Speaking at a Stormont committee meeting on Thursday, Ms Brown said the figures represented a cumulative cut of £46m over the budget period.

She said the department would cuts its operating budget by 14% while its supporter bodies like the Arts Council and Sport NI face cuts of 18%.

She said grant giving bodies like Sport NI and the Arts Council would be "probably to able to accommodate budget reductions more quickly" whereas museums and libraries would need more time to make cuts as most of their cost are related to staff and buildings.

She said it was inevitable people will lose their jobs and that it was likely that at some stage redundancy programmes will be needed in some of the department's sponsored bodies.

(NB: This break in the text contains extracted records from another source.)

The rows of a group lie close to one hidden flat surface of 9 dimensions, which passes through zero. Surfaces can cross.
In the rows, 128 means zero.
Some rows, each with its group after it:
[ 74 101 134 128 113 124  94 155 149 142 124 106 139 105 108 128 141] : gotiz
[163 138 140 101 125 108 136 113 118 138 117 127 120 101 139 131 173] : torip
[113 153 147 141 105 118 101 126 163 138 131 130 129 121 151 131 119] : Tozo
[134 107  93 153 119 116 124 154 135 113 119 124 109  73 111 134 140] : fov
[138 158 144 141  94  89 104  97 141 136 140 118 111  88 132 118 171] : fov
[138 139 132 159 150 107 120 124 143 101 135 107 160 114 135 142 125] : Padak
[154 148 138 109 121 136 133 140 120 157 111 138  84 135 191 148 136] : fur
[138 137 128 120 134 147 146 124 136 125 116 129 136 130 121 139 130] : fur
[ 95 155 145 140 135 116 124 135  99 128 113 121 118 135 125 130 106] : gotiz
[154 141 139  99 144 152 132 112 117 135 118 111 131 163 144 129 139] : gotiz
[132 139 122 139 154 109 157 140 106  91 127 152 148 130 126 134  93] : Padak
[117 139 151  92 137 133 103 113 127 145 105 122 148 150  95 121 123] : Tozo
[142 118  99 124 111 151 138 126 114 150 126 144 122 104 113 130 143] : Kez
[120 124  90 145 148 115 114 139 101  91 139 129 161 162 141 131  92] : Padak
[159 151 125 174 134  95 154 110 126 101 132 101  98  81 130 134 163] : fov
[109 134 155 125 143 126 121 152 157 110 122 138 143 146 139 121 103] : fur
[142 130  82 150 114 126 139 109  96 117 140 162 117 129  92 105 103] : fov
[130 129 108 128 126 122 136 130 122 120 124 141 139 104 100 133 135] : fur
[158 159 163 165 163 125 131 133 124 129  96 114 151  73  88 142 123] : torip
[148 141 151 144 137 132 150 122 159 107 134 128 133 122 131 115 141] : Kez
[171 159  98 149 132 174 135 111 126 118 116 151 159 122 102 116 127] : Kez
[117 130 143 139 136 103 142 156 127 113 119 156 128  98 103 124 104] : torip
[116 121 122 128 120 136 128 126 113 138 137 137 115 149 132 120 108] : fur
[127 120 126 135 131 159 140 117 156 118 137 105 132 151 127 130 130] : fur
[142 121 129 131 145 125 132 134 103 140 117  96  96 131 145 162 117] : Kez
[ 91 114 120  96 122 111  96 141 129 125 113 114 130 131 104 135 132] : gotiz
[135 125 114 136 132 127 127 143  97 129 119 120  95 127 131 135 111] : Padak
[136 124 138 143 135 119 126 134 131 112 139 148 152 119 121  99 132] : gotiz
[109 134 121 109 110  99 119 122 138 121 138 153 147 123 119 126 127] : torip
[124 146 131 152 117 100 140 135 138  98 152 148 136 116 166 104 147] : Tozo
[107 109 116 120 138 134  84 139 123 106 137 109 162 152 127  85 145] : Padak
[108  96 118 132 122 131 155 165 156 115 126 135  86 116 145 146 111] : Padak
[139 125 121 153 136 114 149 132 107 113 139 137  99 118 130 118 119] : torip
[142  90  79 128 116 127 144 110 125 114 155 117 103 141 128 126 130] : gotiz
[120 114 114 122 113 135 133 131 117 137 146 148 111 155 142 119 105] : Kez
[115  93 158  90 133 163 175 143 153 142 125 136 111 149 138 126 127] : fov
[109 146 113 144  85 125 133 112 103 161 136 125  77  97 132 121 169] : Tozo
[130 146 148 127 153 128 144 126 133 107 119 119 136 139 132 125 131] : fov
[124 130 117 153 140 107 107 109 119 110 137  78 149 123 115 133 144] : Kez
[175 162 155 105 141 123 116 101 130 151 103 133 146 112 112 139 147] : Tozo
[120 133 135 163 131 150 137 127 134 124 131 118 114 133 118 122 105] : fur
[141 125 126  96 104 127 101  77 160 155 148 130 155 147 109 138 137] : gotiz
[130 123 116 127 115 139 125 118 142 133 137 111 118 138 140 136 142] : torip
[138 146 125 151 126 130 134 124 135 124 124 116  99 116 135 135 131] : torip
[116 121 133 135  99 118 155 137 151 135 132 160  94  88 118 134 121] : Padak
[144 139 137 150 119 113 142  98 135 134 143 129 122 113 114 118 139] : Padak
[ 98 117 133 142 107 116  98 142 134 138 136 114 107 113 139 120 134] : fur
[131 120 129 167 135 112 116 113 161  99 159  83 121 140 158 134 123] : Padak
[127 134 128 134 151 132 149 154 114 101 119 132 117 142 151 115 120] : gotiz
[125  76 116 114 131 127 127 158 121 129 134 127 118 122 140 115 141] : torip
[135 130 120 151 144 140 150 115 103 114 144 121 132 152 141 125 120] : Tozo
[128  99  94 154 102 108 123 151 156 118 149 155  90 107 135 140  89] : Tozo
[109 127 173 133 140  95 129 105 156 108 154  77 136 130 144 127 163] : Kez
[ 93 151 126 141  86 139 113 137 126 151 119 134  87 118 133 119 126] : fur
[ 88 142 136  85 128 127 125 148 144 117 119 179 193 158 125 133 102] : Padak
[129 117 135 135 121 118 110 113 135 136 150 139 145 132 117 112 120] : fov
[118  94 111 116 101 110 145 144 172 128 140 125 108  92 144 151 158] : torip
[137 116 137 117 141 120 108 141 159 118 107  92 139  96 125 143 162] : gotiz
[144 181 178 112 146 107 112  98  94 153 122 123 166 136 140 139 137] : fov
[162 142 122 114 110 130 137  91 115 156 130 133  95 126 124 126 145] : Tozo
[161 120 123 147 135 154  70 142 158 131 133 144 175 135 134 104 110] : Kez
[148 119 117 129 126 157 111 145 147 137 122 142 132 136 139 127 115] : Kez
[123 104 116 122 106 115  93 112 111 164 146 127 152 111 113 116 148] : Kez
[143 140 149 126 124 139 125  92 154 137 149 129 149 164 148 117 123] : gotiz
[119 146 118 131 151 132 109 166 126 108  93  98 140 123 147 154 137] : fov
[120 120 128 116 123 122 124 136 146 119 131 140 129 135 132 123 123] : Tozo
[133 137 164 122 143 155 112 115 139 153 108  95 149 130 116 137 139] : fur
[128  98  96 121 138 147 155 145 108 118 129 140 122 149 132 135 107] : Tozo
[125 149 159 125 145 149 123 142 122 136 102 127 122 144 133 124 107] : torip
[137 118 167 128 125 112 139 107 144 145 152 136 135 122 130 113 136] : fov

New rows, each followed by its group:
[130 123 119 148 127 136 117  97 134 120 163  93 116 181 157 121 125] : Padak
[148 158 135 138 147 167 119 145 174 101 109 149 166 133 126 111 116] : Kez
[132 115 134 150 154 149 108 126 131 137 121 110 193 117  90 136 119] : torip
[129 134 158 138 160 115 112 120 137 108 124  96 163 126 109 120 139] : Tozo
[125 150 131 115 116 122 122 157 146 130 119 187 148 128 165 142  99] : Tozo
[114  99 113 110 106 123 152 109 153 137 151 142 146 131 127 155 129] : torip
[119 130 139 189 124 117 122 133 148 111 148 101 105  98 130 114 129] : fur
[119  79 128 165 156 111 124 140 119 111 158 114 133 137 116 110  90] : fur
[126 105 115  93 129 140 132 156 167  99 125 143 118 165 166 127 120] : gotiz
[131 150 101 153 107 144 150 103 123 130 131 123  99 114 118 127 144] : fur
[111 110 142 152 109 108 109 144 173 123 142 101  92 103 134 124 132] : Padak
[112 124 105 126 119 145 126 125 134 133 114  91 137 108 110 146 167] : Kez
[148 123 168 119 145 157 167 120 146 131 123 109  87 148 149 115 147] : Padak
[131 138 140 129 108 129  94  99 145 151 136 105 126 125 127 121 151] : Padak
[133 140 109 149 157 103 133 155  84 102 112 132 133 121 129 154  85] : Padak
[153 128 108 134 117 154 115 108 122 152 130 133 154 107 107 121 157] : Kez
[192 142 142 155 138 143 103  87 126 147 153 141 170 124 123  95 137] : Kez
[123 144 125 125  87 104 119 116 125 158 126 171 120  84  92 130 123] : Padak
[126 151 139 148 126 105  99 106 123 130 143 110 123 151 138 128 102] : Padak
[110 114 124 101 134 147 132 133 115 129 123 128 132 156 123 125 130] : Tozo
[141 108 135 148 141 118 118 107 149 112 141  76 118 119 104 118 147] : Tozo
[140 160 180 104 137 131 138 134 113 159  86 134 100 111 115 137 133] : Padak
[130  77 134 121 144 132 111 163 133 143 122 105 125 112 134 141 125] : fur
[141 101 120 124 128 159 107 165 156 149 104 101 121  94 139 154 147] : Kez
[107 112 129 106  98 140 121 152 172 156 113 131 117 102 134 157 137] : Padak
[150 166 166 131 149 138 170 123 161 104 103 121 133 103 121 135 159] : Kez
[129 142 158 125 142 146 122 151 134 143 100 125 148 100 131 128 144] : gotiz
[151 147 150 124 171 122 150 118  66 101 116 143 148 143 103  84 133] : Padak
[139 120 154  96 145 112 113 106 155 110 131 108 145 147 110 107 157] : Tozo
[144  89 136 155 157 144 118  92 148 128 148  46 164 120  98 128 163] : fur
[144 131 127 121 125 149 137  97 121 146 135 102 113 160 142 141 129] : gotiz
[116  85 125 108  96 121 144 145 125 159 139 152  90 101 136 131 138] : Kez
[139 122 129 163 124 132 142 130 128 133 142 132 125 106 134 119 127] : gotiz
[136 143 146 164 137 103 154  99 143  86 165 129 132 142 132  99 124] : Kez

The sponsored bodies include organisation like the Arts Council, Sport NI, the NI Library Authority and the National Museums NI, however Ms Brown did not specify which of these would require a redundancy programme.

DCAL added that no detail had been determined where staff reductions will occur.

About 30% of DCAL's budget is dedicated to libraries while 20% is spent on museums.

She said if museums and libraries avoided significant cuts, then the arts and sport would have to deliver more savings and that would have a "very significant impact" on those areas.

The Arts Council's Noreen McKinney said it was feared up to 100 jobs could be at risk in the local arts sector because of the cuts.

Ms McKinney said public spending on the arts in Northern Ireland was already very low compared to the rest of the UK and the impact of further cuts would have a hugely detrimental effect.

"There is no doubt that we will be unable to continue to sustain the number of arts organisations that we currently do and that will inevitably lead to job losses," she said.

"Regrettably, that will have a hugely disproportionate affect on the arts in Northern Ireland and it will take us decades possibly to recover from that."

Another senior civil servant, Edgar Jardine, said that the minister Nelson McCausland had identified the Ulster Scots Academy as a priority project which should not be cut.

The Ulster Scots Academy project all but collapsed under previous DCAL ministers.

Other priorities include a IT project for libraries and the World Police and Fire games, due to be staged here in 2013.

SDLP Finance spokesperson Declan O'Loan MLA said a four-year programme of savings being proposed for the department "amount to little more than a series of top-down, across-the-board cuts".

On Tuesday, the Northern Ireland Council for Voluntary Action warned that public spending cuts cuts could amount to £2bn over the next four years.